Now, oddly enough, Man, when he works as a team, must have policy or he is not a team. He cannot work as a team without policy, so all he works as is a bunch of individuals. Even bad policy, you see, will at least make a team out of him. … Any policy is better than no policy because that is what makes the team. It’s simply the agreement. It’s the extant agreement, and if there isn’t an extant agreement, then you have individualized action.
The worst team you ever wanted to see is one composed of ‘all stars’ taken at random as the starring players, with spectacular individualities from each of the winning teams of a country. I don’t care what game you’re playing, if you want a really stinking team, get those boys, because they’re running according to the different policies of their different coaches, don’t you see? And they are already, by ‘all star’ players, preselected as doing something that was very noticeable, which means they didn’t even follow their own team policy. So now you group all these fellows together in a mess, and each one – each one is magnificent and a collective mess. And they probably could be licked by any little batch of high-school kids on the same game, who were welded together by policy. ‘When Bill does that, I do this. That’s it. That’s play sixty-four. What’s play sixty-four? Well, when Bill does that, I do this and then Joe does that.’ That’s just policy.
So we in Scientology, compared to the world’s population, are a relatively small group.
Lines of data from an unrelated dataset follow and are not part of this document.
Below are the code and all the weights of a small trained network. Each question names an input and a class and asks about switching units off, where a switched-off unit gives its printed mean instead of its output.

import numpy as np


def w(rows, s, z=0):
    codes = np.array(rows[::2]) - 128.0
    scale = np.full(codes.shape[1], s)
    scale[-1] = z or s
    return codes * scale


def f(y):
    return np.maximum(y, 0)


def log_softmax(a):
    a = a - a.max(-1, keepdims=True)
    return a - np.log(np.exp(a).sum(-1, keepdims=True))


def net(x, mask):
    res = np.array(x, float).reshape(1, 4) / 4 @ E
    y = f(res @ A[0][:, :-1].T + A[0][:, -1])
    res = res + np.where(mask, y, B[0][:, -1]) @ B[0][:, :-1]
    return log_softmax(res[-1] @ U[:, :-1].T + U[:, -1])


A, B = {}, {}
E = w([
[65,70,161,246,112,123,24],'x0',
[109,159,141,159,199,172,162],'x1',
[159,150,100,184,36,209,148],'x2',
[122,80,187,28,112,254,96],'x3',
],0.0097)
A[0] = w([
[86,100,189,110,254,105,183,189],'n1',
[191,152,76,62,125,127,216,129],'n2',
[123,146,99,91,160,122,163,251],'n3',
[142,175,84,227,162,75,132,122],'n4',
[170,165,113,210,90,216,145,176],'n5',
[112,83,158,108,163,74,106,7],'n6',
[158,170,71,158,142,62,141,63],'n7',
],0.0096,0.0027)
B[0] = w([
[254,162,96,140,87,61,129,237],'n1',
[115,122,101,228,148,118,42,249],'n2',
[174,168,162,231,156,139,92,199],'n3',
[230,121,148,124,166,169,105,254],'n4',
[219,121,46,92,117,36,128,234],'n5',
[174,165,13,141,64,138,174,179],'n6',
[159,159,194,38,119,231,95,215],'n7',
],0.0088,0.0092)
U = w([
[155,131,132,146,123,118,129,254],'0',
[182,131,42,98,115,62,182,62],'1',
[113,101,147,240,167,133,47,117],'2',
[184,129,205,65,152,238,122,141],'3',
[131,112,161,157,171,114,171,147],'4',
[47,121,173,112,219,128,231,25],'5',
[57,196,199,157,90,156,253,47],'6',
[10,200,191,88,191,109,243,32],'7',
],0.011,0.0089)

Each question gives the input, the list of numbers given to net, and the class t.
The units are the neurons (one row each of A and B). Each row of codes is followed by its name. A weight is (code - 128) times the scale printed after its matrix; where a second scale follows, it is the last column's (A, B and U).
mask holds one flag per neuron, in row order. A switched-off neuron (its flag False) gives its mean, the last column of its row in B, instead of its output. The means were averaged over made-up inputs and are rounded, as every weight is.
A unit's drop is (log p(t) with every unit on - log p(t) with that unit switched off) / (log p(t) with every unit on - log p(t) with every unit switched off).
The circuit of an input: a set's keep is (log p(t) with only the set's units on - log p(t) with every unit switched off) / (log p(t) with every unit on - log p(t) with every unit switched off). Starting from all 7 units, units are removed one at a time, each time the one whose removal leaves the highest keep (on an exact tie, the one counted first), for as long as the keep stays at least 0.8.
circuit, biggest first: the units of the circuit, biggest drop first
unit that matters most: the unit with the biggest drop
top k neurons: the k neurons with the biggest drops, biggest first
drop when u is switched off: that unit's drop, to one decimal
input [-6,0,-5,-1], class 2: circuit, biggest first => [n2 n3]
input [-6,4,-7,-8], class 3: circuit, biggest first => [n7]
input [-8,-3,-5,5], class 2: circuit, biggest first => [n2 n3]
input [-4,8,-6,-7], class 0: circuit, biggest first => [n1 n3 n7 n5]
input [7,8,8,-1], class 0: top 4 neurons => [n5 n1 n6 n4]
input [7,-1,-8,2], class 1: circuit, biggest first => [n6 n1]
input [7,-7,-5,-2], class 0: top 3 neurons => [n2 n6 n3]
input [8,7,-8,7], class 1: circuit, biggest first => [n1 n6]
input [-5,4,7,7], class 1: top 2 neurons => [n5 n7]
input [5,2,1,-7], class 3: circuit, biggest first => [n7 n4 n2]
input [-6,-8,-5,-3], class 0: circuit, biggest first => [n5 n2]
input [-8,3,-7,4], class 2: top 2 neurons => [n2 n3]
input [-2,-4,-5,5], class 1: top 3 neurons => [n7 n4 n6]
input [-4,1,-1,-4], class 2: circuit, biggest first => [n2 n5]
input [6,4,-8,7], class 1: top 2 neurons => [n1 n6]
input [7,-8,-3,2], class 0: top 3 neurons => [n2 n6 n3]
input [-2,5,-8,5], class 1: circuit, biggest first => [n1]
input [7,-4,8,-5], class 1: top 3 neurons => [n5 n2 n3]
input [2,2,-4,-3], class 1: top 2 neurons => [n1 n2]
input [5,-1,7,7], class 1: top 2 neurons => [n5 n7]
input [-4,-4,-7,-8], class 3: circuit, biggest first => [n7]
input [7,-3,2,-8], class 3: circuit, biggest first => [n7 n4 n2]
input [-7,2,-3,5], class 2: top 2 neurons => [n2 n3]
input [7,3,8,4], class 1: top 2 neurons => [n5 n2]
input [-4,-8,6,4], class 0: top 3 neurons => [n2 n1 n6]
input [5,-1,8,-5], class 1: top 3 neurons => [n5 n2 n3]
input [-6,-8,4,5], class 0: unit that matters most => n2
input [-6,6,4,3], class 0: top 2 neurons => [n5 n2]
input [-5,5,0,3], class 0: drop when n1 is switched off => 0.3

We tend to be a lot of ruddy individualists, which is fine in our private life, but our organizational actions must be coordinated. And if we knitted together our organizational actions and our functions across the world, and we had a good similarity of action, good duplication from organization to organization, and then we grooved this in and put this together very nicely … Who else on this planet is following policy? Nobody.
And oddly enough, I have traced every single blowup we’ve had back to a wild departure from policy – very simple, primary, known policy.
Melbourne blew up on the refund policy. They just didn’t follow any part of the refund policy. That’s rather incredible. Our policy is when somebody – somebody isn’t satisfied and so forth and wants his money back, we promptly give him his money back. We also tell him, ‘Well, you’re through with Scientology’. … And that’s been policy since heck was a pup. And Melbourne didn’t give the man his money back. No-o-o. And when they did give him his money back, they didn’t follow the rest of the policy. They didn’t get a quitclaim from him. So he turned right around and sued them. They gave his money back and he sued them. Pure idiocy.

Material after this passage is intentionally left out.